Today i saw The Science Of Sleep (La science des rêves, The Science of Dreams in French), a movie by Michel Gondry, who also made Eternal Sunshine Of The Spotless Mind. It's very much in the same vein, although it deals with the boundary between dreams and reality, rather than memory and reality, and the beginning of a romance, rather than the end. I enjoyed it a lot - i like Gondry's sensibility.


"Tonight I'll show you how dreams are prepared, love, friendships, relationships. All those ships."

RIDING ALONE FOR THOUSANDS OF MILES

Sunday, October 1st, 2006

The movie i saw Riding Alone for Thousands of Miles (Qian li zou dan qi, by Yimou Zhang, who also made Raise the Red Lantern (which i haven’t seen), Hero and House Of Flying Daggers. A taciturn Japanese man discovers his estranged son is very sick in the hospital, but the son refuses to see him. His daughter-in-law gives him a video of the son’s work, a documentary on Chinese folk opera, and decides to go to China to complete the work, to film a performance by a certain singer in a remote part of China. He discovers the singer in question has been jailed 3 years for assault, but this doesn’t deter the father. He even gets the Chinese authorities to allow a staging of the opera in prison, only to have the singer break down as he’s about to perform, and we discover the singer has a son whom he hasn’t seen.

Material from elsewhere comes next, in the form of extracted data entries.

Each point is reached from the start by the listed moves, each made 0, 1 or 2 times, or once backwards (-1), plus a little noise. Is the number of moves made odd or even? Then give how often each move was made.
(in the rows, 128 means zero)

Moves:
(1): [152 137 139]
(2): [116 156 130]
(3): [119 120 163]
Start: [147 135 134]
Points:
[172 138 226] => even (2, 0, 2)
[143 170 100] => even (0, 1, -1)
[153 126 216] => odd (1, 0, 2)

Moves:
(1): [173 122 128 115 126 132 125 137 134]
(2): [132 157 130 113 121 124 127 123 134]
(3): [124 124 158 123 122 129 131 133 126]
(4): [138 144 137 170 134 119 125 123 132]
(5): [125 132 135 122 161 130 124 122 129]
(6): [130 127 126 134 125 161 128 125 136]
(7): [133 130 133 129 132 129 173 117 133]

The movie plays off a number of related themes, such as the father-son dynamic, the estrangement vs community contrast, and father’s reserve vs the singer’s emotionality, rural vs urban. Interestingly, while most of the main characters are male, it’s the females who enable communication between the men, and when those females are absent communications have broken down. The male translator isn’t really capable of doing the job, and where language isn’t a barrier, communication often falls into bickering.


"Six against one is not a fair soccer game."